Interested in anti-terrorism intelligence? Interested in the fast-evolving role of the Internet? Interested in the story of a woman who is a kind of freelance spy? Interested, perhaps, in some intriguing and disturbing ideas about what motivates radical Islamist terrorists, including their religion? Then check out this piece, “Private Jihad,” in the May 29th issue of The New Yorker, by Benjamin Wallace-Wells.

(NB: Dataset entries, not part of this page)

These are the activations of a small neural network, seen along a few directions. Each row is one input.
Each table varies a few parts of the input and shows all the possible inputs, shuffled.
A made-up example of a description, with smaller parts first: values(3) and (point or line(9) or (line(6) and ring(8))).
Shared parts are said once, and a part with two or three values counts as separate values.
In the rows, zero is written as 100.

Other details of the inputs vary at random and push rows far along two fixed directions, the same in every table; ignore that.

A family of inputs:
R1: 102  123  63  80  92  57  106  105  86  86  83  91
R2: 118  74  156  82  104  117  106  72  140  95  141  82
R3: 109  82  125  74  103  149  121  65  113  88  121  108
R4: 96  78  132  73  101  147  120  65  118  81  105  103
R5: 81  79  139  77  120  136  102  72  109  72  122  107
R6: 102  119  60  99  130  73  100  103  88  102  83  79
R7: 112  115  52  90  100  60  92  98  93  94  86  83
R8: 98  64  122  67  94  143  93  71  117  86  121  94
R9: 111  119  56  96  117  80  104  108  97  101  73  71
R10: 91  119  59  79  96  58  99  114  92  85  92  87
R11: 82  104  145  177  66  109  79  143  81  130  78  148
R12: 109  75  120  88  108  145  117  61  123  83  120  102
R13: 65  97  132  175  65  113  81  152  92  138  88  143
R14: 116  120  51  96  100  58  104  100  93  88  99  89
R15: 101  124  56  84  114  84  96  123  100  100  81  71
R16: 89  89  133  171  38  109  85  146  85  136  75  138
R17: 93  128  70  90  123  71  114  112  82  95  80  84
R18: 119  119  60  84  102  71  115  113  76  99  93  81
R19: 101  92  154  64  105  108  107  51  133  121  143  84
R20: 89  63  128  69  93  137  108  72  113  78  120  97
R21: 113  63  120  85  97  136  112  59  114  81  126  100
R22: 107  123  59  105  130  71  111  107  88  97  95  84
R23: 86  76  125  73  118  145  94  70  118  90  123  103
R24: 85  93  120  164  36  106  57  144  101  137  92  145
R25: 96  128  69  88  130  75  85  119  86  93  89  79
R26: 107  123  68  100  134  70  91  104  82  94  81  80
R27: 91  122  62  85  113  79  111  124  96  92  80  74
R28: 110  63  151  63  112  103  111  67  150  107  118  109
R29: 99  101  122  169  34  101  81  138  85  139  97  158
R30: 114  107  56  92  107  70  98  106  87  98  79  69
R31: 112  134  71  92  130  70  107  113  72  94  95  92
R32: 91  103  130  177  65  115  89  143  82  147  95  152
R33: 106  79  132  93  124  135  105  58  109  76  127  111
Description of these inputs: values(3) or (line(5) and ring(6)).
Which of the alternatives is R19?
Answer: values(3)
Change only the line(5) part in R8. List by row number the other rows that result.
Answer: R15, R23, R24, R25

A family of inputs:
R34: 93  109  120  188  64  90  80  155  96  158  80  136
R35: 109  105  86  103  110  90  100  110  96  100  94  77
R36: 111  71  127  73  91  118  100  60  122  88  130  101
R37: 108  106  75  104  108  97  103  111  92  94  95  87
R38: 101  112  78  104  119  98  105  107  90  99  88  98
R39: 109  112  82  89  97  73  93  99  103  109  100  92
R40: 99  106  88  91  101  86  100  117  97  98  91  76
R41: 100  103  72  98  102  90  92  110  93  88  94  91
R42: 101  127  91  104  121  87  98  111  78  99  115  93
R43: 111  80  132  77  109  125  113  56  119  99  124  107
R44: 118  112  93  101  107  71  111  101  98  105  98  94
R45: 105  110  82  107  117  92  108  110  90  91  88  97
R46: 101  78  117  81  113  149  106  66  113  85  117  103
R47: 108  111  80  108  108  92  112  103  81  88  88  101
R48: 107  113  72  103  104  101  106  101  84  98  91  95
R49: 93  126  87  98  115  80  88  111  79  94  114  96
R50: 101  110  81  93  104  78  91  104  108  106  98  88
R51: 94  112  87  88  105  91  98  113  99  104  88  81
R52: 109  112  84  99  111  86  103  104  106  111  100  84
R53: 94  110  84  95  108  88  109  116  91  88  86  97
R54: 113  106  85  102  106  81  104  107  105  105  103  80
R55: 89  127  93  92  111  83  100  118  80  97  111  92
R56: 101  103  83  96  104  83  88  109  97  94  93  80
R57: 104  81  132  65  93  125  109  64  123  98  125  101
R58: 109  73  116  85  100  144  112  62  103  76  121  103
R59: 88  69  163  157  43  133  83  124  119  136  110  139
R60: 104  114  76  105  111  97  109  100  81  97  88  101
R61: 93  80  118  70  95  145  111  65  106  81  115  107
R62: 96  112  82  96  99  88  113  110  82  86  86  100
R63: 107  113  96  89  98  68  112  108  99  103  96  93
R64: 89  109  121  190  68  98  75  158  86  153  71  133
R65: 90  75  118  77  113  139  99  63  112  79  114  114
R66: 99  109  77  103  102  84  101  102  82  82  87  105
R67: 106  104  81  95  100  74  93  106  107  100  102  84
R68: 90  78  120  70  103  146  107  72  115  84  115  104
R69: 95  111  73  99  105  90  98  99  83  92  87  105
R70: 119  74  130  79  97  124  111  61  120  94  131  97
R71: 110  110  90  94  101  64  100  101  99  99  97  97
R72: 100  111  94  93  106  73  110  112  105  100  94  89
R73: 111  109  88  86  89  73  107  109  101  106  102  84
R74: 98  73  119  73  91  141  113  68  105  74  118  103
R75: 96  113  90  89  108  79  107  110  105  109  94  89
R76: 117  115  85  95  103  80  105  99  101  114  101  88
R77: 90  80  121  72  102  142  115  64  104  80  112  113
R78: 103  115  92  86  100  74  109  105  100  112  95  94
R79: 95  110  95  94  110  81  105  115  95  95  85  86
R80: 79  71  162  163  62  140  68  114  108  132  96  150
R81: 86  108  100  181  48  101  69  151  78  138  74  144
R82: 110  110  91  105  115  76  109  106  103  102  96  89
R83: 96  76  128  75  110  123  99  60  125  91  122  106
R84: 87  78  124  71  110  142  111  71  112  83  112  110
R85: 105  112  85  100  114  95  98  107  97  106  91  81
R86: 95  71  133  79  112  126  97  64  116  76  113  103
R87: 83  75  163  157  47  138  81  121  120  143  106  144
R88: 96  109  71  96  107  95  90  107  95  95  90  95
R89: 97  106  77  92  99  94  104  118  93  92  92  87
R90: 91  73  163  157  51  127  76  106  113  140  108  157
R91: 97  107  79  101  111  85  97  108  91  84  88  101
R92: 106  109  93  105  119  85  104  108  94  97  88  86
R93: 103  104  70  99  94  90  96  103  84  86  94  95
R94: 97  109  82  94  108  87  86  106  98  101  89  85
R95: 99  73  133  78  108  117  102  62  125  82  122  106
R96: 91  112  91  91  112  87  102  113  96  104  85  87
The inputs of R82 and R72 match in every part but one. If R76 is changed in the same way as R82 into R72, which row does it become?
Answer: R57
The inputs of R50 and R87 match in every part but one. If R80 is changed in the same way as R50 into R87, which row does it become?
Answer: R96
What do these inputs look like to the network?
Answer: values(3) and (point or (line(4) and line(5)))
Change only the values(3) part in R71. List by row number the other rows that result.
Answer: R44, R63
Change only the values(3) part in R77. List by row number the other rows that result.
Answer: R60, R69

The story profiles an Iraqi-born American named Rita Katz. (Her family is Jewish, which plays significantly into her story.) As the head of Search for International Terrorist Entities, or SITE Institute, she spends her days pouring over radical Islamist and known terrorist Web sites, feeding information to a variety of paying clients, including some branches of the U.S. government. Here’s a sample:
At the SITE office, Katz showed me some suicide-bombing videos from Iraq. They are often five or ten minutes long, overlaid with religious chanting. In one video, a middle-aged Iraqi doctor straps on a suicide vest. “In Israel, they always told you that the profile of a suicide bomber was someone young, without family, from the lowest economic level, but what we see here over and over is just the opposite,” Katz said.
We watched the last day in the life of Abu Mouwayia al-Shimali, a chubby, bespectacled Saudi. Shimali discusses a letter purportedly written by a female prisoner at Abu Ghraib named Fatima, describing nightly public rapes of female prisoners by American guards. The letter is apocryphal, but it has circulated widely online, and has become a rallying point for the Iraqi insurgency. Shimali does not sound unhinged or bloodthirsty; he sounds humble.
Shimali is shown waving as he walks to a car. Then he is in the driver’s seat, with a rifle in his lap, patting a clunky metal apparatus next to him. His smile is warm, and he is speaking in a measured tone. “He is saying, ‘This is my bomb,’ ” Katz translated. The car pulls up to a dusty checkpoint manned by American and Iraqi soldiers, and then explodes. SITE distributed the video two days after it was posted. As you watch, it feels not like an advertisement for homicide but like an advertisement for belief. Katz told me that even she, watching such videos, could imagine wanting to become a suicide bomber.